Well, well, well! It seems like the experimenter has quite the electrifying situation on their hands. To zap those photoelectrons out of the tungsten, they'll need some high-frequency light.
Now, let's get a little scientific here. We know that the maximum kinetic energy of the photoelectrons is 2.0 eV. Since we want to find the frequency of the light, we can play around with Einstein's equation, E = hf (don't worry, it's not as complicated as it sounds).
To convert 2.0 eV to joules, we multiply it by the conversion factor, which is about 1.602 x 10^-19 J/eV. That gives us approximately 3.2 x 10^-19 J.
The speed of light, c, is approximately 3.0 x 10^8 m/s. Using this information, we can rearrange the equation E = hf to solve for the frequency, f.
f = E / h
Where h is the famous Planck's constant, which is about 6.626 x 10^-34 J·s.
Plugging in the values, we get:
f = (3.2 x 10^-19 J) / (6.626 x 10^-34 J·s)
And the frequency of the light needed to illuminate the tungsten is approximately 4.8 x 10^14 Hz.
So, if you ever need to light up some tungsten, you'll know just what frequency to use! Just don't forget your protective goggles. Safety first, my friend!
To determine the frequency of light required to illuminate the tungsten and produce photoelectrons of maximum kinetic energy 2.0 eV, we can use the equation:
E = hf - Φ
Where:
E is the maximum kinetic energy of the photoelectrons
h is the Planck constant (6.626 x 10^(-34) J·s)
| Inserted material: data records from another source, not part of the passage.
In the rows, 128 means zero.
R: 3 groups of rows, each row roughly a mix of its group's hidden directions:
R (141 x 14):
[[102 134 125  93 100 190 134 103 114 148  87 113 139 127]
 [ 90 125 122 116  59 109 141 142 112 113 121 102  90 136]
 [ 70 141 146 116  77 141 134  94 110 118 141  91 126 121]
 [152 132 172 161 154  98 141 139 138  97 130 143  73 130]
 [ 94 145 128  97  90 183 127 124 129 157  88 107 137 129]
 [152 161 167 139 153  87 143  98 123  75 129 113 130 130]
 [172 121 108  79 167 142 117 112 127 168 134 113 159 115]
 [161  92 118 159 179  95 129 148 132 132 110 157  97 138]
 [ 98 106 112 139  64 154 142 143  85 119 107 120 149 133]
 [ 87 117 118 100  79 130 161  89 102 108 127 105 148 128]
 [ 90 165 135 163 108 133 106 154 121 101 155 133 120  77]
 [163  86 108 122 185 108 145 134 132 132 137 175 119 129]
 [138 143  96 119 159  87 104  80 133  99 151 115 162 133]
 [146 140 105 100 155 103 110  70 141 117 123  91 161 140]
 [139 112  83  89 116 155 108 177 137 166 136 147 142 121]
 [158 149 110  84 132 138 123 147 168 165 163 163 143 134]
 [155 173 175 135 150  97 113 110 123  87 158 116 132 133]
 [103 166 144  86 147 122 114 179 161 154 120 148 112 129]
 [ 96 135 125 151  72 130 124 188 146 142 115 102 139 137]
 [109 124  99 144  91 171 105 143 149 176  97 104 125 133]
 [119 119 121 179  99 107 115 198 144 127 131 116 140 133]
 [ 89  85 124 160 116 130 122 122  92 139  87 152  91 116]
 [157 120 132 109 180  96 136  83 115 104 155 155 105 122]
 [ 85 150 160 153 109 117 133 138  97  72 130 135 109 102]
 [140 128 132 102 165 173 140  60 117 138 111 133 145 125]
 [ 90 118 132 166  89 152 133 178 111 124 143 165 117 114]
 [190 103  96 119 165 108 134 151 140 138 119 155 151 148]
 [121 136 117 100 126 192 139 102 148 161  88 101 136 127]
 [ 97 130 110 120  82 179 114 119 139 164 114  97 157 123]
 [159  95 137 151 184  86 127 147 108 111 129 145  99 135]
 [155 130 151 116 174 138 108  61 150 134 139 110 144 141]
 [118 154 117 115  90 176 105 120 159 172 118 101 155 127]
 [140 171 140 109 137 169 107 111 173 153 171 113 132 123]
 [111  77  94 162 117 153 108 158 114 163  99 126 111 137]
 [112 167 130 110  87 145 140 110 162 144  95  81 143 148]
 [ 71 154 148 137 113 125 124 127  88  83 135 124 127  90]
 [133 107 119 152 125  75 157 122 102  88 146 139  81 117]
 [170 176 162 133 159  95 115 131 147 108 163 136 119 142]
 [ 91 136 126 114  66 159 133 135 137 144  98  84 127 140]
 [165 152 141 156 158 141  81 153 167 161 136 112 119 139]
 [ 85 108 111 111  90 166 129 111  99 135 106 118 175 136]
 [147 123 127 148 149  66 146 140 114  95 160 164 108 113]
 [ 71 122 132 102  74 128 158 115  90 110 131 118 127 126]
 [172 172 147 133 164 134 106 133 179 134 156 115 139 128]
 [154 138 134 109 182  87 106 157 162 127 153 154 112 123]
 [125 117 141 150 104  87 156 151 134 108 118 153  80 173]
 [174 162 156 122 147  74 135 114 142 110 139 103 124 158]
 [125 146 114 148  81 134 123 154 181 172 131 107 119 155]
 [140 133 147 145 149  68  96 160 137 113 173 149 123 136]
 [140 125 149 104 158  89 162 108 103  79 162 151 134 126]
 [ 75 146 147 147 108 116 130 138  88  78 135 140 114 100]
 [105  98 126 126 122 103 146 143  68  87 133 171 118 133]
 [100 123 145 170  81  94 119 163  93 104 144 136 136 135]
 [150  78 113 169 165 109 118 144 115 141  95 154 102 138]
 [ 93 132 122 125  86 182 121 153 130 155  89 105 148 137]
 [ 96 173 142 101  80 164 125 114 135 126 148  99 152 117]
 [103 132 141 145  70 150 153 180 132 147 119 143 102 139]
 [ 87 130 129 111  81 120 155  95  94  86 128 111 148 121]
 [ 93 131 122 139  72 164 121 169 128 149  99 105 145 136]
 [141 149 139 164 107 126 131 179 173 155 150 134  89 133]
 [173 142 138 154 186 144  96 136 167 148 136 136 122 121]
 [171 125 129 157 182 130 101 161 153 151 118 151 103 128]
 [129 101 115 119 149  75 142 122  89 102 161 152 137 165]
 [123  95 131 120 166 117 125 106  70  83 131 156 138 108]
 [105 146 104 157  82  98 137 172 139 118 153 161 109 144]
 [105 120 117 125  99 174 171  89  99 128  87 116 134 121]
 [157 132  96  99 175 111  97 106 114 128 159 126 161  97]
 [109 139 110 120 134 188 160 140 127 157  76 142 128 108]
 [ 97 147 127 122  84 171 128 117 151 155 101  87 157 136]
 [ 82 135 132 118  92 174 152 133 110 140  82 123 155 135]
 [145  91 121 159 177  97 130 159 119 118 126 162  90 129]
 [117 149 166 165 133  84 150  94 119  81 131 120 107 137]
 [120 147 175 159 134  91 146  96 106  78 128 110 118 135]
 [147 157 152 102 188 126 118  85 162 146 140 130 117 128]
 [ 86 136 142 141 121 106 130 136  78  72 145 147 123 101]
 [ 81 160 166 147 100 128 133 138 105  83 125 118 110  99]
 [133 115  97  85 136 156 119  94 116 152 117 109 187 129]
 [191 128 123 148 183 118 113 150 151 138 114 153 127 138]
 [168 119 121 145 149  67 124 133 132 105 180 142 116 125]
 [144 135 113  90 152 161 172  69 138 137 107 123 129 116]
 [167 121 126 129 199 141 137  83 127 128 133 153 138 117]
 [ 85 133 118 122  77 169 123 115 133 143 100  97 165 136]
 [171  98 105 117 180 124 131 158 143 149 146 170 126 136]
 [118 187 141 101  84 124 124 140 146 110 158  98 157 131]
 [135  87 149 128 175 129 133 125  78 105 125 164 106 104]
 [ 82 154 140 132 122 149 111 116  94  93 137 115 156  77]
 [159 118 127 113 174  83 147 102 118  97 154 163 113 115]
 [153  94 152 132 171 103 143 129  93  96 124 164  94 126]
 [145 110 127 130 137  69 151 125 130 108 120 152  83 174]
 [188 109 110 137 183 130 112 147 143 143 113 157 146 131]
 [166 136 149 161 169  75 130 150 131 104 119 135 100 143]
 [180 134 145 131 178  81 131 142 125 105 134 162 118 137]
 [105 151 167 153 109 103 135  90 105  86 115  88 118 132]
 [114 140 123 145  98 169  94 163 156 169 110  92 135 136]
 [180 103 114 144 190 110 130 148 152 142 134 142 114 146]
 [158 145 138 156 121 116 132 163 183 159 139 128  84 145]
 [116 122  94 116  92 179  93 155 133 169 106 116 138 118]
 [105 183 150 110  73 139 114 129 134 122 143  89 144 131]
 [101 139 125  91 100 189 128 121 127 157  88 112 146 131]
 [159 115 137 128 124 108 157 139 163 150  99 135  79 176]
 [113 147 147 105 156  76 137 161 121 110 141 180 106 119]
 [159 174 167 143 153  99 135 107 145  91 119  94 136 127]
 [103 178 115 136  76 131 124 145 168 150 139  96 138 136]
 [106 141 140 170  83 100 142 164 143 109 137 143  88 151]
 [ 86 130 126  94  96 172 138  77 129 140 146 119 145 108]
 [104 132 123 158 118  93 126 156 101  81 157 169 106 111]
 [113 164 170 155 103 103 127 105 113  96 119  79 118 142]
 [106 132 116 104 102 190 146 113 132 153  82 101 139 130]
 [138 117 124 162 120 131  65 179 152 151 141 108 124 138]
 [112 103 139 119 160 130 121  93  73  82 116 143 143 101]
 [171 100 121 102 132 132 146 125 156 176 102 119 118 175]
 [157 132 127 144 170  77 147 129 123 106 160 168 110 108]
 [176  94 123 154 155  92 124  94 120  95 164 129 133 129]
 [183 106 122 143 160  95 108 105 160 114 164 109 135 138]
 [136 136 106 130 168 181 160 132 134 156  90 154 134 101]
 [158 138 142 125 186 101 132  81 131 119 150 150  98 111]
 [114 177 156 105  96 141 129  83 129 105 143  98 159 120]
 [135  91 154 155 154 153 130 165 101 134 144 171 103  99]
 [115  87 139 133 164 141 123 102  76  89 122 156 142 108]
 [130 146 136 138 133  97  82 187 164 145 151 128 106 128]
 [172 121 125 132 203 120 137  98 140 122 140 154 128 115]
 [ 80 115 124 128  79 160 128 104 104 137  93  93 141 118]
 [164 125 138 161 176  83 137 154 141 113 125 150  94 141]
 [ 95 150 130  94  90 179 130 127 136 160  89 107 135 128]
 [125 181 152  98  96 147 116  92 140 126 141  94 162 125]
 [ 87  92  91 120  85 160 138 136 119 160  93 124 130 120]
 [154 174 118 115 106 115 121 170 173 133 151 105 154 150]
 [158 156 107 100 147  94 119  87 164 130 127  91 147 152]
 [ 97  96 101 122  91 176 115 135 110 163 101 104 143 127]
 [100 123 116 154 131  91 120 143  93  82 158 170 113 111]
 [156  95 125 136 175  98 120 139  98 109 159 171 109 115]
 [ 89 144 147 151 110 101 132 145  93  72 139 146 105 107]
 [121 116 126  99 129 188 138  76 102 136  94 122 147 130]
 [168 153 144 127 143 148 119 124 186 168 116  91 116 122]
 [132  92 136 131  99 142  82  93  89 112 144 105 152 156]
 [182 142 155 126 180  81 132 127 127 104 137 140 117 141]
 [180 139 134 145 193 134 105 129 163 137 135 148 126 118]
 [132  72 123 102 142 175 123 107 100 154  96 130 153 127]
 [102 124 138 115  77 155  93 126 139 140 115  77 147 158]
 [143  96 120 141 171  92 140 159 114 111 133 174  90 125]
 [105 165 128 121 124 105 153 186 175 144 114 129 105 119]]
one row of each group, then the others: which group is each in?
[105  99 171 126  95 163 156 136 105 132  81 118 110 146]
<84>
[ 90 133 121 123  77 173 129 153 131 152  88 101 139 134]
<85>
[ 84 124 114  93  88 172 136  90 127 151 148 126 146 117]
<60>

[138 104 114 146 128 190 114  90  80 138 110 133 141 117]
<85>
[144 125 164 112 139 181 138 113 149 166  87  95 129 124]
<84>
[146 142 136 161 116 104 133 176 165 145 151 144  77 138]
<84>
[108  96 150 131 157 146 120  90  79  86 113 132 149 107]
<84>
[159 149 115 121 124 158 114 168 157 183 154 120 136 102]
<84>
[136 119 132 139 131  52 135 157 140  91 156 138 108 130]
<85>
[172 167 149 149 159 112  96 162 164 143 135 134 110 137]
<60>
[114 131 125 106 131 187 112 109 119 153 117 104 175  91]
<84>
[119  73  89 146 132 144 134 166 127 166 100 150 109 132]
<60>
[ 90  88 109 114 108 139 136 121  70 111 121 152 162 138]
<84>
[166  96  82 102 147 129 120 122 141 177 137 137 152 155]
<84>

f is the frequency of light
Φ is the work function, which is the minimum energy required to remove an electron from the material (in this case, tungsten)
Given that the maximum kinetic energy (E) is 2.0 eV, we need to convert it to joules. Since 1 electronvolt (eV) is equal to 1.602 x 10^(-19) J, the maximum kinetic energy (E) can be expressed as:
E = (2.0 eV) * (1.602 x 10^(-19) J/eV) = 3.204 x 10^(-19) J
We are also given that the work function Φ of tungsten is such that no photoelectrons are emitted unless the wavelength of light is less than 270 nm. The work function (Φ) can be calculated using the equation:
Φ = hc/λ
Where:
c is the speed of light (3 x 10^8 m/s)
λ is the wavelength of light
To find the frequency (f) of the light, we can rearrange the first equation:
E + Φ = hf
f = (E + Φ) / h
Let's calculate the work function (Φ) first:
Φ = (hc) / λ
Φ = (6.626 x 10^(-34) J·s * 3 x 10^8 m/s) / (270 x 10^(-9) m)
Φ ≈ 2.449 x 10^(-19) J
Now, substitute the values into the equation to find the frequency (f):
f = (3.204 x 10^(-19) J + 2.449 x 10^(-19) J) / (6.626 x 10^(-34) J·s)
f ≈ 743.2 x 10^14 Hz
Therefore, approximately 743.2 x 10^14 Hz is the frequency of light that should be used to illuminate the tungsten in order to produce photoelectrons with a maximum kinetic energy of 2.0 eV.